Malachy, a four-year-old dog formally known as Ch. Palacegarden Malachy, charmed the packed Madison Square Garden arena crowd, who roared their approval when his win was announced.
Judge Cindy Vogels, who was sequestered from the two-day competition until she entered the ring for the best-in-show finale, described the 11-pound Malachy as "a super dog who had a stupendous night."
"He was spectacular," she said of the dog who has been number-one in the toy group for the past two years and has won 115 best-in-show titles.
"He conforms to the (breed's) standard so magnificently ... tonight, he was flawless," she said.
The Pekingese, who drew a fair amount of affectionate laughter from the crowd with his mop of highly fluffed hair, won them over with soulful glances up at handler David Fitzpatrick, as he strode about the ring at a deliberate pace that contrasted with the other dogs' trotting gates.
"Their gate should be slow and dignified," Fitzpatrick said of the toy breed. Earlier in the day, he added, the dog had been "very quiet and relaxed," although he noted "he's an extrovert in the ring."

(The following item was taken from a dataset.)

The rows of each matrix lie in a flat space through zero, up to rounding. After each matrix: how many dimensions does the smallest such space have?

The other dogs competing in the best-in-show round included an Irish setter, a Kerry blue terrier and a Doberman pinscher. No Irish setter, Dalmatian or Dachshund has ever won best in show at Westminster, the nation's second-oldest sporting event behind only the Kentucky Derby race for thoroughbred horses.
Fitzpatrick said Malachy, owned by Iris Love and Sandra Middlebrooks as well as himself, would now retire to the life of a house pet. "He won't be doing commercials, he's been working hard enough for the past two years," Fitzpatrick said.
But first, the nation's newest top dog will embark upon a string of television appearances on news and talk shows befitting other celebrities with one name, such as Madonna and Cher.
The handler promised the dog would soon be back to "running around the house and chasing squirrels outside -- all the normal things."
Describing Malachy's nature, Fitzpatrick said "he's dignified, devoted, and a wonderful companion. He's charming."